Camaro vs. Mustang. It was a battle royal in the late 1960s, and it’s the same today. (Dodge was number three then, and they’re number three now.) For the moment, the Chevy has pulled ahead:
Ford narrowly lost the crown in 2010 after a 24-year run, and the gap widened this year, with General Motors Co.’s revived Camaro outselling Mustang by 33 percent through May.
The problem for the blue-oval boys, apparently, is that the real profit center is down the road in the truck department:
This year, Mustang sales have suffered because of a short supply of a new V-6 engine that gets 31 miles per gallon on the highway while generating 305 horsepower, [Mustang marketing manager Steve] Ling said. The Mustang shares that engine with the F-150 pickup, the centerpiece of Ford’s top-selling truck line.
As rising fuel prices have driven up demand for the V-6 engine, Ling said Ford has chosen to apportion more supply to the F-150, among its most profitable models.

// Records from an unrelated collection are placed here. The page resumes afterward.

Rows are points. The points of each table are mixes of a few directions, plus a little noise. Count the directions of each table, and those that both share. Where both have some left over, give the other angles between the two spaces (their principal angles), to ten degrees, smallest first.

First (7 x 3):
[[ 1.5  0.3 -4.4]
 [-3.6 -0.8 10.1]
 [-2.4 -0.5  6.5]
 [ 0.9  0.2 -2.4]
 [ 0.4  0.0 -1.2]
 [ 2.4  0.6 -6.9]
 [ 0.6  0.2 -1.7]]
Second:
[[-3.0 -0.7  8.7]
 [ 1.4  0.5 -4.1]
 [ 2.1  0.4 -5.9]
 [-0.3 -0.1  1.4]]
Directions: first 1, second 1, shared 1

First, 8 rows:
[[ 2.2  1.6 -4.0 -3.6  4.2  9.1 -2.9 -1.9]
 [ 2.5 -0.9 -1.1  1.1 -5.2 -0.3  1.0  5.2]
 [-4.1  1.2  1.6  4.3  1.1 -5.2 -1.3 -3.1]
 [ 2.2 -1.3 -2.1  3.0 -5.5  1.0  1.7  7.6]
 [-6.6 -1.5 -0.1  8.7  4.0 -0.1  4.5  5.1]
 [ 2.2  1.5  0.1 -5.5  1.6  1.5 -3.2 -5.6]
 [ 0.0  0.0  2.6 -2.8  0.5 -3.4 -0.2 -3.8]
 [ 1.8 -0.5  3.0 -5.1 -0.6 -2.9  0.4 -3.3]]
Second, 8 rows:
[[-3.6 -2.6 -6.1  2.6 -5.2 -1.2  1.2 -5.7]
 [ 0.3 -2.9  1.1 -0.2  2.5  3.6  6.1  7.9]
 [-2.2 -1.8 -3.7  1.6 -3.0 -0.5  1.1 -3.1]
 [ 0.4 -0.8  0.8 -0.3  1.1  1.3  1.9  3.0]
 [ 6.3  7.4 10.1 -4.7  7.2 -1.0 -7.8  3.1]
 [ 2.2  3.3  3.3 -1.5  1.9 -1.3 -4.2 -0.8]
 [-1.7 -0.8 -2.9  1.1 -2.6 -1.2 -0.6 -3.9]
 [-1.7 -2.1 -2.6  1.1 -1.8  0.4  2.3 -0.5]]
Directions: first 4, second 2, shared 1; angles 70

First (9 x 14):
[[ 3.3 -0.8 -0.1  1.3  1.8 -1.3 -0.2 -1.5  2.8  1.1 -1.1 -0.8 -1.7  1.0]
 [-5.3 -0.1  0.8  0.5 -3.1 -3.0 -4.7  2.1 -4.8  0.5 -2.5  1.4  0.7 -0.3]
 [-4.5  0.6 -0.2 -2.0 -3.6  0.6 -0.1  2.3 -3.9 -1.5  0.8  1.2  1.2 -1.2]
 [-6.2  0.7  1.9  1.5 -1.0 -1.6 -5.5  1.8 -5.2  1.3 -2.1  1.4  3.1 -0.5]
 [-0.7 -1.1 -2.4 -3.5 -6.4 -1.9  2.2  2.1 -1.2 -2.7  0.2  0.7 -4.0 -0.6]
 [ 5.5 -2.1  0.1  3.6  2.5 -5.4 -3.5 -2.6  4.4  3.0 -4.4 -1.3 -4.4  2.5]
 [11.4  0.0 -1.8 -0.7  6.5  5.6  9.5 -4.6 10.2 -0.9  4.8 -3.0 -1.9  0.9]
 [-3.2  1.4 -2.2 -6.1 -5.1  5.7  7.3  2.9 -2.7 -5.0  5.7  1.1  1.4 -2.6]
 [-0.4  1.4  3.8  5.4  8.3  1.4 -4.9 -2.5  0.5  4.3 -1.3 -0.7  5.7  0.9]]
Second, 9 rows:
[[-1.1  1.0  0.4  1.0  0.9 -0.5 -1.2  0.1 -1.0  0.4 -0.4 -0.3  1.6 -0.2]
 [-0.4  0.1 -2.6 -1.5 -5.5 -5.3  0.3  1.8 -0.7 -2.7 -1.3 -0.6 -3.9 -0.2]
 [-1.9 -1.4 -0.8 -1.8 -4.2 -1.6 -0.8  1.5 -1.8 -0.5 -1.0  1.5 -2.5 -0.3]
 [-1.8 -4.9  0.4 -4.6 -4.9  2.9  0.0  1.0 -2.8  1.2 -0.6  4.4 -3.9 -0.3]
 [ 0.6  0.8 -1.0 -2.1  0.0  4.1  4.5  0.2  0.7 -1.9  3.3 -0.1  1.2 -1.0]
 [13.4  1.8  3.4  9.6 19.6  2.7  0.4 -9.3 13.2  6.2  0.2 -5.8  4.3  3.2]
 [-1.1  1.5 -1.2 -1.3 -1.9  0.4  2.2  1.2 -0.8 -2.2  1.5 -0.5  0.4 -0.9]
 [-2.9  1.6  0.7  1.1  0.2 -1.5 -2.4  0.7 -2.0  0.1 -0.6 -0.6  2.6 -0.4]
 [-4.8 -0.6  0.4 -1.0 -3.5 -1.1 -2.9  2.1 -4.2 -0.1 -1.2  1.9  0.4 -0.6]]
Directions: first 3, second 4, shared 3

First:
[[ 3.4 -4.7  0.0 -4.3  0.6  0.2  1.1  2.2 -4.7 -0.2 -0.1 -3.8  3.2  0.8
  -0.8  0.5  8.1 -0.6 -1.9  3.9 -0.8 -7.2  3.4  3.0]
 [ 8.6  0.5  1.5  3.5  2.8  0.9 -5.0 -5.1  1.5  0.6 -5.4 -2.5  3.4 -3.3
  -4.0 -3.9 -1.6  2.1 -5.4  3.7 -0.9 -7.6 -0.4 -1.8]
 [ 5.1  4.2 -1.4  6.2 -0.3  1.8 -6.8 -6.3  0.1  0.1 -3.3  2.2 -0.2 -2.7
  -3.5 -3.5 -3.9  4.7 -5.8  0.2 -1.4  0.0 -3.2 -3.2]
 [-3.7  1.8  0.2  0.9 -0.4 -0.6  1.2  0.4  2.7  0.1  1.1  1.8 -2.0  0.3
   1.5  0.7 -3.8 -0.9  2.8 -2.5  0.8  4.6 -1.2 -1.0]
 [-5.8 -3.3  4.5 -5.0  3.0 -3.2  8.1  5.8  6.5  0.6  1.5 -3.2  0.5  1.5
   4.2  2.8 -2.2 -7.2  8.9 -0.8  2.9  0.0  2.7  1.6]
 [ 0.0 -5.2  3.5 -5.5  3.1 -1.9  5.3  4.3  1.9  0.4 -0.2 -5.2  3.2  0.8
   1.6  1.4  3.2 -5.0  3.8  2.7  1.4 -6.3  3.9  2.6]
 [-5.1  4.8 -4.7  3.3 -5.1  1.5 -2.4 -1.1 -3.4 -0.8  3.7  6.8 -5.3  1.3
   0.7  1.1 -1.7  4.0 -0.9 -4.9 -1.0 10.9 -3.7 -1.4]
 [-2.5  1.9 -3.7  0.9 -3.7  1.3 -1.5 -0.1 -4.6 -0.7  2.7  3.8 -2.8  1.3
   0.2  0.9  1.9  2.9 -1.6 -2.2 -1.1  5.5 -1.5  0.1]]
Second, 10 rows:
[[  0.0   2.8  -0.6   3.0  -0.6   0.5  -2.2  -2.3   1.2   0.1  -0.6   2.0
   -1.3  -0.8  -0.5  -1.0  -3.5   1.6  -1.0  -1.3  -0.2   2.8  -2.0  -1.8]
 [  0.1  -6.6   1.5  -7.3   1.3  -1.2   5.3   5.5  -3.0  -0.1   1.5  -4.9
    3.1   2.1   1.4   2.4   8.5  -3.9   2.2   3.3   0.4  -6.7   4.9   4.3]
 [  0.0   1.6  -0.4   1.8  -0.4   0.3  -1.4  -1.3   0.8   0.0  -0.4   1.2
   -0.8  -0.5  -0.4  -0.6  -2.1   1.0  -0.5  -0.8  -0.1   1.7  -1.3  -1.1]
 [  0.0   7.8  -1.8   8.6  -1.5   1.2  -6.2  -6.5   3.5   0.2  -1.8   5.8
   -3.7  -2.4  -1.7  -2.7  -9.9   4.4  -2.6  -3.9  -0.5   7.8  -5.7  -5.1]
 [  0.0  -8.1   1.9  -9.0   1.6  -1.4   6.6   6.9  -3.7  -0.1   1.9  -6.1
    3.9   2.5   1.8   2.9  10.3  -4.6   2.8   4.1   0.5  -8.2   6.0   5.3]
 [  0.0  -3.6   0.8  -4.0   0.7  -0.6   2.9   3.1  -1.7   0.0   0.8  -2.7
    1.7   1.1   0.8   1.3   4.6  -2.1   1.2   1.8   0.3  -3.6   2.7   2.3]
 [  0.0  -3.8   0.9  -4.1   0.7  -0.7   3.1   3.1  -1.7   0.0   0.8  -2.8
    1.7   1.2   0.8   1.4   4.8  -2.1   1.3   1.8   0.2  -3.8   2.7   2.4]
 [  0.0   2.2  -0.5   2.5  -0.4   0.4  -1.8  -1.9   1.0   0.1  -0.4   1.7
   -1.0  -0.6  -0.5  -0.8  -2.7   1.2  -0.7  -1.1  -0.2   2.2  -1.6  -1.4]
 [ -0.1   9.7  -2.2  10.7  -1.9   1.7  -7.8  -8.2   4.5   0.1  -2.2   7.2
   -4.6  -3.0  -2.2  -3.4 -12.4   5.5  -3.3  -4.9  -0.6   9.8  -7.2  -6.3]
 [  0.0  -1.9   0.4  -2.1   0.4  -0.3   1.5   1.7  -0.9  -0.1   0.4  -1.4
    0.9   0.6   0.4   0.7   2.5  -1.1   0.7   1.0   0.1  -1.9   1.3   1.3]]
Directions: first 3, second 1, shared 1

Meanwhile, the secretary’s ‘Stang starts under $23k, down there among cars with half as much horsepower. You try wangling an F-150 for that kind of money. Then again, the Lincoln MKX — whichever MK that is, no one seems to know — also gets that same Duratec 37, though it can’t possibly be selling enough to disturb Mustang.
Still, this is as the world has always been: Ford or Chevy. One day I was fumbling with a vapor-locked, or something, ’84 Mercury when a couple of yobbos in a farging Monte Carlo, of all things, pulled alongside to remind me that they’d rather push a Chevy than drive a Ford. I can only hope that they one day got their opportunities.
Among the cars I have counted as my own were one Chevrolet, one
Ford Mercury, and two Mazdas, which were conceived under the auspices of Ford’s Japanese protectorate, but were actually assembled in Flat Rock, Michigan, alongside various Fords. That same plant today builds the Mustang, and shortly will stop building the Mazda6, which is moving back to Japan, putting Flat Rock’s single shift in jeopardy.